MPATE-GE 2039: Deep Learning for Media

Instructor: Magdalena Fuentes
Email: mfuentes@nyu.edu
Spring 2023,  3 credits
Class meetings: 2:00 PM – 4:30 PM W
Classroom: 35 West 4th Street, EDUC building, room 610
Office hours: https://bit.ly/mf_office_hours

 

Course Description

Deep learning, a sub-field of machine learning and artificial intelligence, has promoted breakthroughs in managing and creating media content, and continues to shape the future of the multimedia landscape. This course provides a hands-on, project-oriented introduction to deep learning, for the classification, retrieval, and creation of media content, with emphasis in audio-visual content. Students will create and work with existing deep learning models using Python libraries, and think critically about the application of these models for media. This course will provide students with an understanding of how these tools work, and how to use them in the context of their work, so they can participate in the ongoing revolution between machine learning and media content.

Course Objectives

The goal of this course is to provide students with:

  • Basic knowledge of deep learning, including definitions, pipeline development, and evaluation.
  • Practical skills for working with open source deep learning resources in Python.
  • Awareness of the current state-of-the art practices in the retrieval, classification and creation of audio-visual content.
  • The ability to critically analyze the behavior of deep learning systems in the context of media.

Student Learning Outcomes

By the end of the course, students will be able to:

  • Explain and describe basic concepts of deep learning, including definitions, pipeline development, and evaluation.
  • Code deep learning pipelines using open source Python libraries.
  • Assess deep learning systems in new audio-visual data.
  • Explain current trends in deep learning for the classification and generation of audio and image.

Required Skills

Basic knowledge of Python is required. Basic knowledge of linear algebra is recommended.

Required Course Materials

A computer with Internet access.

Course Requirements

Class participation

This course will be highly participatory and interactive. We will have conversational lectures, live-coding demonstrations and group readings. It is expected and essential that students participate actively in class. For the class readings, we are going to follow the role-playing paper reading format of Jacobson and Raffel. In this format, students read the same paper, but each student takes one specific role for that week. We will work with three different roles, to be determined at the beginning of the course. Each student will participate by choosing one role in the semester. Papers will be assigned to students during the first week of classes. See a short guide on how to read a paper.

Homework assignments

There will be 3 homework assignments. Each assignment will consist of Python code snippets and written components to be completed by you. These assignments are individual. You will have two weeks to complete each assignment. For the homework assignments, your lowest score will be dropped. If you can’t finish one assignment for any reason, you should make the time to cover the material, but no need to panic about late assignments.

Final Project

The final project can be done in groups of 2-3, and will have a code and presentation component. Projects will be presented during the last class. A project can cover the assessment of an existing deep learning system in new data, or a  new system proposed by the students. The project will have four assignments through the semester as follows:

Topic, group definition and data report. Each group will propose a project’s topic and composition and will submit a short report (max. 2 pages) describing the scope of the work and data resources they will use. The project’s final scope and composition will be determined jointly with the instructor.  Examples of feasible projects will be provided by the instructor in advance to guide the students in the definition of their project. The groups will submit a short report describing the nature and origin of the data they are planning to use for their project, along with some examples. E.g. If the students are using an existing dataset, they should explain why they chose that dataset, include a description of the dataset, and explain how they are planning to use it. If the students are planning to collect data or create a new dataset, they should detail their plan to do so and describe the resulting dataset as above.

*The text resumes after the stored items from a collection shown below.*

Below are the code and all the weights of a small trained network. Each question names an input and a class and asks about switching units off, where a switched-off unit gives its printed mean instead of its output.

import numpy as np


def w(rows, s, z=0):
    codes = np.array(rows[::2]) - 128.0
    scale = np.full(codes.shape[1], s)
    scale[-1] = z or s
    return codes * scale


def f(y):
    return y / 2 * (1 + np.tanh(0.7978845608 * (y + 0.044715 * y**3)))


def log_softmax(a):
    a = a - a.max(-1, keepdims=True)
    return a - np.log(np.exp(a).sum(-1, keepdims=True))


def net(x, mask):
    res = np.array(x, float).reshape(1, 3) / 4 @ E
    y = f(res @ A[0][:, :-1].T + A[0][:, -1])
    res = res + np.where(mask, y, B[0][:, -1]) @ B[0][:, :-1]
    return log_softmax(res[-1] @ U[:, :-1].T + U[:, -1])


A, B = {}, {}
E = w([
[137,133,167,84,132,64,106,81,236,208,36,196],'x0',
[2,147,213,93,213,210,93,156,154,147,129,165],'x1',
[144,24,154,95,85,158,15,235,84,110,106,157],'x2',
],0.0083)
A[0] = w([
[174,61,57,209,64,192,124,211,17,13,222,57,27],'N1',
[158,238,76,173,140,37,228,9,216,190,130,111,46],'N2',
[241,144,13,218,45,50,212,68,80,78,174,25,43],'N3',
[59,194,143,152,205,186,181,120,117,116,190,86,132],'N4',
[202,63,123,96,63,64,78,146,139,136,58,171,116],'N5',
[150,90,88,171,95,158,132,185,47,62,171,78,197],'N6',
[198,57,127,99,59,56,83,153,147,140,50,148,112],'N7',
[208,143,58,186,72,75,194,107,101,92,147,69,222],'N8',
[123,28,172,82,101,193,46,253,70,90,105,163,105],'N9',
[42,200,147,171,206,178,163,111,116,100,209,80,131],'N10',
[60,183,142,163,183,180,169,115,99,113,179,96,122],'N11',
[54,181,144,159,197,181,170,109,112,119,199,95,124],'N12',
[101,39,174,75,108,216,30,233,57,81,152,150,6],'N13',
[208,37,118,99,52,57,82,143,158,144,63,168,110],'N14',
[122,131,129,134,117,127,117,116,129,125,140,139,128],'N15',
[159,111,135,128,121,117,123,136,121,130,100,140,115],'N16',
[47,202,133,158,200,182,168,124,105,104,204,76,132],'N17',
[133,110,129,141,134,136,135,125,133,134,133,138,126],'N18',
[126,130,118,127,132,136,123,118,123,116,111,130,127],'N19',
[143,76,83,169,89,156,127,170,33,67,178,81,204],'N20',
[39,125,220,54,203,217,65,186,186,161,83,193,2],'N21',
[213,41,117,95,64,55,76,135,136,159,60,169,112],'N22',
[96,129,156,92,156,152,87,149,150,159,116,162,91],'N23',
[170,71,119,108,74,79,98,144,140,148,87,147,108],'N24',
[60,145,204,74,181,167,79,153,166,182,115,181,133],'N25',
[126,136,132,127,121,121,118,132,137,129,145,122,126],'N26',
[108,175,185,60,164,79,116,59,230,234,74,202,57],'N27',
[127,128,127,110,133,116,127,126,118,133,142,134,127],'N28',
[120,135,134,129,117,120,120,132,132,134,134,113,128],'N29',
[170,200,81,163,132,53,196,28,188,171,93,121,23],'N30',
[91,66,144,104,131,172,58,191,85,99,155,132,44],'N31',
[59,198,140,162,183,181,160,116,110,99,200,100,124],'N32',
[156,81,119,110,93,90,104,134,131,136,98,145,108],'N33',
[95,184,168,70,181,114,139,59,218,224,70,188,19],'N34',
[66,183,126,148,169,169,155,125,111,104,176,111,104],'N35',
[195,81,130,105,67,82,101,149,134,131,63,172,117],'N36',
],0.0045,0.0073)
B[0] = w([
[36,32,250,111,44,136,53,63,22,217,203,6,217],'N1',
[53,57,229,147,75,106,85,60,56,171,164,30,212],'N2',
[178,184,78,236,215,26,225,71,216,24,29,189,224],'N3',
[184,179,71,98,129,150,123,159,176,131,133,189,179],'N4',
[134,137,105,82,88,174,86,157,116,182,178,148,184],'N5',
[133,128,118,163,161,89,155,93,160,92,95,135,237],'N6',
[139,137,104,89,89,171,84,168,119,180,180,144,184],'N7',
[78,83,191,144,99,113,105,87,84,154,157,70,254],'N8',
[111,101,162,177,136,83,146,76,115,113,117,94,232],'N9',
[182,180,68,102,130,156,120,160,161,132,130,195,185],'N10',
[181,168,70,101,132,147,122,156,163,132,133,190,166],'N11',
[191,172,64,102,131,149,124,159,170,131,131,189,172],'N12',
[176,172,89,249,209,3,234,49,216,19,35,179,192],'N13',
[142,140,102,77,75,179,67,167,123,192,197,149,190],'N14',
[131,132,127,130,124,125,127,127,126,132,127,130,128],'N15',
[130,128,121,119,120,134,123,137,128,136,146,133,129],'N16',
[174,174,71,103,129,158,116,159,161,145,126,190,184],'N17',
[131,127,128,124,131,128,131,125,129,130,130,124,127],'N18',
[130,130,133,127,130,128,127,129,131,125,132,125,128],'N19',
[145,139,130,170,165,84,166,100,162,86,87,143,244],'N20',
[58,48,228,168,74,94,101,50,40,169,169,19,188],'N21',
[139,145,99,80,79,180,69,161,120,193,196,146,190],'N22',
[124,110,151,150,126,112,126,119,105,128,131,96,147],'N23',
[140,139,107,96,103,164,99,156,120,168,160,133,157],'N24',
[119,112,148,164,142,83,143,91,130,104,112,105,203],'N25',
[129,130,127,125,130,127,124,123,128,130,128,128,127],'N26',
[117,118,148,219,169,43,182,64,151,62,79,117,203],'N27',
[134,131,127,126,128,126,125,127,121,129,121,127,128],'N28',
[125,130,119,129,126,126,130,129,123,132,122,127,128],'N29',
[76,84,193,116,84,131,82,103,71,161,171,69,174],'N30',
[139,138,123,161,160,92,160,99,157,88,100,136,158],'N31',
[183,178,73,105,128,153,116,160,163,134,131,199,172],'N32',
[132,136,120,105,109,157,109,144,122,158,138,140,142],'N33',
[142,133,119,176,159,78,171,111,161,78,92,143,180],'N34',
[165,162,85,114,131,148,128,155,156,129,130,172,149],'N35',
[135,138,115,96,102,171,98,150,122,172,164,137,170],'N36',
],0.0061,0.0082)
U = w([
[154,147,108,164,175,90,196,115,192,71,52,152,74],'0',
[76,81,180,125,97,132,93,114,38,169,169,75,254],'1',
[178,159,67,43,118,251,99,212,140,163,167,180,22],'2',
],0.011,0.00084)

Each question gives the input, the list of numbers given to net, and the class t.
The units are the neurons (one row each of A and B). Each row of codes is followed by its name. A weight is (code - 128) times the scale printed after its matrix; where a second scale follows, it is the last column's (A, B and U).
mask holds one flag per neuron, in row order. A switched-off neuron (its flag False) gives its mean, the last column of its row in B, instead of its output. The means were averaged over made-up inputs and are rounded, as every weight is.
A unit's drop is (log p(t) with every unit on - log p(t) with that unit switched off) / (log p(t) with every unit on - log p(t) with every unit switched off).
The circuit of an input: a set's keep is (log p(t) with only the set's units on - log p(t) with every unit switched off) / (log p(t) with every unit on - log p(t) with every unit switched off). Starting from the 12 units with the biggest drops (on a tie, the unit counted first), units are removed one at a time, each time the one whose removal leaves the highest keep (on an exact tie, the one counted first), for as long as the keep stays at least 0.8.
circuit, biggest first: the units of the circuit, biggest drop first
k most important neurons: the k neurons with the biggest drops, biggest first
drop of u: that unit's drop, to one decimal
input [7,-1,-4], class 1: circuit, biggest first -> (N2)
input [6,0,-1], class 1: 3 most important neurons -> (N3; N13; N20)
input [8,6,1], class 1: 2 most important neurons -> (N21; N3)
input [2,-7,-8], class 1: 2 most important neurons -> (N2; N30)
input [1,-1,1], class 2: 3 most important neurons -> (N1; N2; N21)
input [4,-5,-8], class 1: 2 most important neurons -> (N2; N30)
input [-8,-5,0], class 0: 2 most important neurons -> (N3; N20)
input [0,4,2], class 0: 3 most important neurons -> (N1; N8; N2)
input [0,7,6], class 0: 2 most important neurons -> (N13; N1)
input [-8,-6,-1], class 0: 2 most important neurons -> (N3; N20)
input [6,6,2], class 1: 3 most important neurons -> (N21; N3; N13)
input [-7,0,-1], class 0: 2 most important neurons -> (N20; N6)
input [0,7,-5], class 2: 2 most important neurons -> (N3; N13)
input [-1,6,8], class 0: circuit, biggest first -> (N13)
input [-3,5,0], class 2: 2 most important neurons -> (N3; N27)
input [4,-3,-6], class 1: drop of N2 -> 0.3
input [-8,3,4], class 0: drop of N10 -> 0.0
input [2,0,5], class 2: drop of N21 -> 0.1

Documented code, and data. Students will submit their working (and well documented!) code along with the data they investigated. The code should run out-of-the-box, and should have instructions on how to run it if needed (e.g. where should the data be placed?). The code should be well organized and well documented, explaining the decisions made and presenting a rigorous analysis of the data. Students are encouraged to follow the structure of the homework as a guide.

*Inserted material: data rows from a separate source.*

(in the rows, 128 means zero)
Here are made-up objects, facts about them, and rows of numbers that follow some of those facts. Name the object behind each unnamed row.

Facts:
[fofel, skefo, flepli, dregen, sevar, skolol, figas] δ loro
[balosa, stabrus, klevum, skisar, lebil, dufo] δ segan
[skidre, befe, loklos] δ gubrimus
[grebrum, grufu, trigom, gesuklon] δ befe
[brori, skunitral, rodefus, sogrun, geni] δ dolagrek
[zulik, katrusil] δ dazen
[zogum, klustes, rodastim, flesur, bretrok, bemus] δ plepa
[trevas, stufo, brikas, zulam, vozomek, floskadrus] δ gribri
[virul, noda, katrem, stiflem] δ rudri
[diskel, grezeran] δ flitrum
[flomuto, skedu, bagral, trobul, begu] δ rista
[tuklodos, brebras, pluskipa, saflan, drebrudok] δ vudur
[trive, destim, stibrezan] δ figas
[gemume, segan, muvis, nubuk, stubris, plepa, tridrer] δ tugum
[drepu, solor, brorer, klisan, sufle] δ noguru
[poflil, moples, flubunis, stekos, floplepel, rista] δ supun
[nolus, plonil, klebu, gribri, flatran] δ brodrol
[zonol, nusta, tunor] δ moples
[sadren, famu, fetrin] δ stibrezan
[bradil, babuk, stustas, direk] δ brogik
[legas] δ skolol
[nopir, brotru] δ stubris
[stufe, dadaplen, nivenus] δ vizul
[tegor, stikoflel, plabugos, dragades] δ flisulu
[trugrem, ploge, skodrak, troklin, flitrum] δ brufus
[floruk, nopen] δ tegor
[klige, klaska, grepler, fugrik] δ skunitral
[gruvi, rudri, dazen, sutro] δ mograr
[nogul, bruvum] δ drebrudok
[bramis, muskir, neku, zeplu, fovem] δ klisan
[datri, gokul] δ plabugos
[dabar] δ brebras
[pibrepi] δ garus
[plevu] δ repla
[bozuvom, klelok] δ tuklodos
[kluri] δ gemume
η rudri <- zulik
η trigom <- zulik, sogrun
η segan <- zulik, grepler
η neku <- virul
η troklin <- virul
η flisulu <- virul, repla, brikas
η legas <- virul
η nogul <- virul, direk, sogrun
η floskadrus <- diskel, brikas, floplepel
η dragades <- diskel
η babuk <- diskel
η gribri <- diskel
η tugum <- brodrol
η trugrem <- brodrol
η fugrik <- brodrol, figas
η klevum <- brodrol, moples
η flesur <- stufo
η bramis <- drepu
η nolus <- drepu, trobul
η poflil <- klustes
η flatran <- klustes, moples
η bretrok <- klustes, direk, figas
η brotru <- klustes, klebu
η grezeran <- klustes
η tegor <- skunitral, loro
η mograr <- skunitral
η ploge <- repla
η zogum <- repla, gruvi
η rodefus <- repla
η skolol <- repla
η dabar <- klebu, direk, klelok
η sufle <- klebu, grepler
η nopir <- klebu
η skidre <- klebu, vizul
η dazen <- brikas
η rodastim <- grepler, brorer
η nubuk <- grepler, brorer
η lebil <- grepler
η stustas <- grepler, trobul, moples
η begu <- grepler, direk, klelok
η geni <- trobul
η katrem <- trobul
η stekos <- trobul, moples
η flomuto <- trobul, vizul
η muvis <- trobul
η stufe <- moples, supun
η befe <- moples, vozomek
η noda <- moples
η plevu <- vozomek, bemus, gokul
η bradil <- vozomek
η gemume <- bemus
η brori <- bemus
η tunor <- bemus
η grufu <- nivenus, figas
η plepa <- nivenus
η skodrak <- flubunis, supun, drebrudok
η zonol <- flubunis
η nusta <- destim
η floruk <- destim
η vudur <- gokul
η zeplu <- gokul
η fovem <- direk
η katrusil <- sogrun, figas
η brufus <- sogrun
η solor <- floplepel
η pibrepi <- supun
η rista <- drebrudok
η stabrus <- vizul
η brogik <- vizul
η dregen <- klelok
η garus <- klelok
η tuklodos <- figas
η sadren <- figas
Θ 311 <- fofel, brori, trevas, virul, mograr, tuklodos, gemume, noda, drepu, klustes, skunitral, klevum, brufus, segan, flepli, plonil, trugrem, klebu, gribri, tunor, klige, trigom, gruvi, klaska, brotru, babuk, skodrak, rudri, datri, stustas, flatran, moples, bretrok, gesuklon, begu, dazen, nubuk, flubunis, destim, stubris, brorer, plevu, sogrun, plepa, floskadrus, dufo, floplepel, drebrudok, bozuvom, noguru, rista
Θ 431 <- balosa, gubrimus, brodrol, trive, stufo, grufu, bradil, skedu, skisar, floruk, brikas, katrem, muskir, flesur, trobul, fugrik, dregen, troklin, vozomek, flitrum, klisan, stibrezan, sufle
Θ 108 <- skidre, grebrum, zulik, diskel, stabrus, zonol, sadren, famu, rodastim, nopir, stufe, garus, bagral, vudur, lebil, neku, loklos, brebras, dabar, plabugos, rodefus, dragades, sevar, saflan, nivenus, pibrepi, bruvum, geni, tridrer, supun, kluri, dolagrek, klelok
Θ 282 <- skefo, flisulu, brogik, nolus, nusta, solor, repla, pluskipa, bemus, dadaplen, tugum, gokul, grezeran, zeplu, skolol, sutro
Θ 241 <- zogum, befe, ploge, nogul, muvis, stekos, direk, nopen, vizul, figas
Θ 483 <- flomuto, poflil, legas, tegor, katrusil, bramis, stikoflel, grepler, zulam, loro, stiflem, fetrin, fovem

Some objects and their rows:
rodastim: [158 116  81  95 107 171 190  83 131 151 127 161 177  91 155 160 137 128
 180 110 115 152 161 172 104 141]
famu: [183 104  99 107 124 114 202 108 126 152 122 135 179  77 120 143 142  95
 176 145  99 128 127 143  97  94]
dolagrek: [166 104 103  79 138 151 201  98 137 149 143 128 159 107 140 162 121 117
 171 131 107 147 126 145  93 112]
grezeran: [153 117  94  81 124 134 201 104 139 139 140 144 164 111 120 164 137 135
 149 127 104 159 131 155  83 105]
solor: [156 113  89  81 148 137 209 107 136 138 135 147 180 114 125 175 133 137
 147 134 113 160 117 155  75 106]
gribri: [169 131 105  93 159 134 194 108 139 127 146 137 150 128 132 181 118 106
 165 158  98 158 155 153  75 111]
destim: [154 111  91 133 120 141 145 105 142 112 101 137 194  63 152 161 152  97
 123 146  98 143 116 163 112  78]
tunor: [160  91  80 104 137 139 235 112 133 116 144 120 135 128 128 149 109 128
 155 139  94 154 144 134 101  86]
trigom: [158 108 101  80 133 148 193  96 145 133 140 148 170 110 141 163 144 119
 154 120  96 155 136 152  90 119]
klige: [160 105  98  78 144 142 200  99 131 135 145 137 157 114 135 168 136 125
 154 133 100 154 132 151  89 102]
segan: [155  98  73 101 120 146 198  97 103 134 168 152 135 121 160 158 117 133
 176 149 106 144 151 161  98  91]
plepa: [156 104  73  97 130 156 203  94 109 139 153 149 156 107 149 163 134 133
 169 140 110 150 152 166  98 106]
gubrimus: [154 127  96  68 137 143 203  95 146 141 118 150 188  92 125 163 161 132
 143 102 108 163 137 159  83 126]
brikas: [139 144  76 137 200 155 144 126 165  92  94 160 217 106 158 209 103 103
 122 177 117 159 116 160  70 121]
klisan: [150 118  99  60 141 142 199  94 140 142 132 148 179  98 134 167 154 134
 139 104 112 160 122 156  76 118]
floruk: [151 118  88  76 139 135 203 103 131 133 140 138 158 108 130 163 133 130
 149 128 108 154 129 150  80 101]
skedu: [150 112  75  92 132 139 238 106 151 116 108 142 173 107 115 148 133 133
 137 103 103 167 147 133  97 122]
fetrin: [182 117  92  97 117 117 198 108 140 146 105 158 202  59  99 156 180 109
 147 129 101 139 139 144  88 109]

Which object is each row?
No name comes twice in this set of rows, the named rows included.
[184 114 100 101 118 125 199  98 143 156  97 150 208  58 118 145 164  92
 165 117  99 140 134 153 102 123]  sadren
[128 124  60 132 114 170 153  98 121 108 117 128 162  85 165 178 131 144
 128 154 126 159 134 200 108  70]  bemus
[137 115 107 106 126 169 159 104 129 103 121  91 184 115 151 149 109 115
 122 173 141 177 118 110 192  62]  supun
[173 126  92 107 200 143 201 121 139 119 139 150 175 133 134 196 105 100
 166 181 105 154 143 146  61 122]  floskadrus
[157  97  89  91 139 142 231 109 128 114 143 120 154 132 120 145 119 126
 147 143 104 166 142 117 126  87]  rista

The same objects again, as new rows of numbers:
Some rows with their names:
babuk: [127 121 103 115 126 160  80 140  91 138 148 107 145 134 153 151 114 132
 142 118 135 130 111 121 111 137 146 139 125 153 159  96 122 114 117 130
 132 132 145 104 130 165 154 122 159 140]
noda: [111 135 110 124 178  98 138 137 159 136 160 134 140 143 124 130 144 118
 117 110 119 132 134 142 153 121 114  85 108  99 154 124 127 141  95 156
  93 126 124 116 122 101 126 134 112 136]
flatran: [119 142  99 139 183 119 163 144 167 145 179 128 133 122 133 119 159 113
 150 119 106 142 116 120 151 151 101 117 152  85 127 139 180 105 102 147
  98 138 137 116 123 103 124 123 126 133]
brodrol: [165  96 174 190 122  98 167 166 146 128  62 141 114 113 121 109 142 117
 117 127 118 141 145  99 126 120  90 139 165 120 122 128 204 108 148 144
 117 155 100 122 142 131 100 168  89 151]
gribri: [157 138 104 170 108 156  97 173 134 148 129  94 147 107 130 112 150 158
 155 118 119 130  99  77 108 156 103 208 193 129 133 100 185  67 110 117
 169 157 155 102  93 165 139 116 166 147]
zulam: [137 111 106 140 177 143 102 113 121 103 126 112 119  85 162  96 155 129
 118 126 132 135 145 111 121 149 147 190 164 120  69 159 205  80 146 119
 148 151 153 118  83 104  99 121 172 112]
rodefus: [131 114 117 126 126 153  89 142  85 154 150 115 136 135 146 169 106 121
 136 113 108 126 105 108 122 134 144 142 132 145 170 106 113 113 120 134
 137 133 143 107 133 178 162 135 161 142]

Final Presentation. All students from each group should participate in a final presentation. Each group should prepare slides as part of the presentation. Presentations should last between 5-10 minutes, and will be followed by a short Q&A from the class.

Your grade for the class will be determined by the following break-down:

  • 40% assignments (individual)
  • 30% final project (groups)
  • 30% class participation (individual)

Classes will be in person weekly unless indicated by the instructor, and materials will be available on NYU Brightspace.

Recommended Readings

Main textbook:

Other recommended readings:

  • Ian Goodfellow, Yoshua Bengio, Aaron Courville. Deep Learning. 2016. MIT Press.
  • Abu-Mostafa, Yaser S. Learning from data: a short course. 2012. AMLBook.
  • David Foster. Generative Machine Learning. 2019. O’Reilly Media, Inc
  • Tuomas Virtanen, Mark D. Plumbley, Dan Ellis. Computational Analysis of Sound Scenes and Events, Chapter 4 (Brian McFee).

Class Environment

Please do your part by seeking to promote the success of others, and by treating each other in ways that respect and celebrate the diversity of talent. Here are a few specific things that you should know about my policies on creating an inclusive and equitable class environment (both in the classroom and on the course website/forum):

  • Preparation: Students come to this class from a wide range of backgrounds, and greatly varying previous exposure to mathematics, media and programming. I want to assure students who may feel out of place here that you are indeed prepared to succeed in this class! If you feel that there are gaps in your knowledge, please speak to me and I will help you find additional materials as needed.
  • Classroom environment: The classroom is an open forum for discussion, and I encourage all students to feel free to ask questions in class. Please do not be afraid to ask any question, no matter how basic it may seem. What is basic to some of the class may be new to the rest.
  • Accessibility: If you have any accessibility requirements, please present a letter from the Moses Center to me at your earliest convenience, so that I can ensure that materials comply with your needs. I am always willing to do what it takes to support you.
  • Mental Health & Wellness: If you are experiencing undue personal and/or academic stress during the semester that may be interfering with your ability to perform academically, the NYU Wellness Exchange (212-443-9999) offers a range of services to assist and support you. I am available to speak with you about stresses related to your work in my course, and I can assist you in connecting with the Wellness Exchange. The Wellness Exchange offers drop-in services on campus on a regular basis. Additionally, if you anticipate any challenges with completing the assignments, readings, exams and other work required in this course, I encourage you to register with the Moses Center (212-998-4980 or mosescsd@nyu.edu) in advance so that you may be granted the proper academic accommodations.
  • Preferred name and pronouns: You are always welcome to write your preferred name on all class assignments, exams, etc. If you have a name and/or pronoun that doesn’t match the class roster delivered from the registrar, please let me know and I will ensure that you are addressed correctly in our class.
  • Class expenses (textbook, devices, etc.): If obtaining any material for use in our class presents a financial hardship for you, please let me know and I will do my best to arrange for loaner materials.
  • Feedback: I will solicit (anonymous) feedback from students throughout the course, but if you have pressing or specific issues, please do not hesitate to let me know if any aspect of our course or class community can be improved.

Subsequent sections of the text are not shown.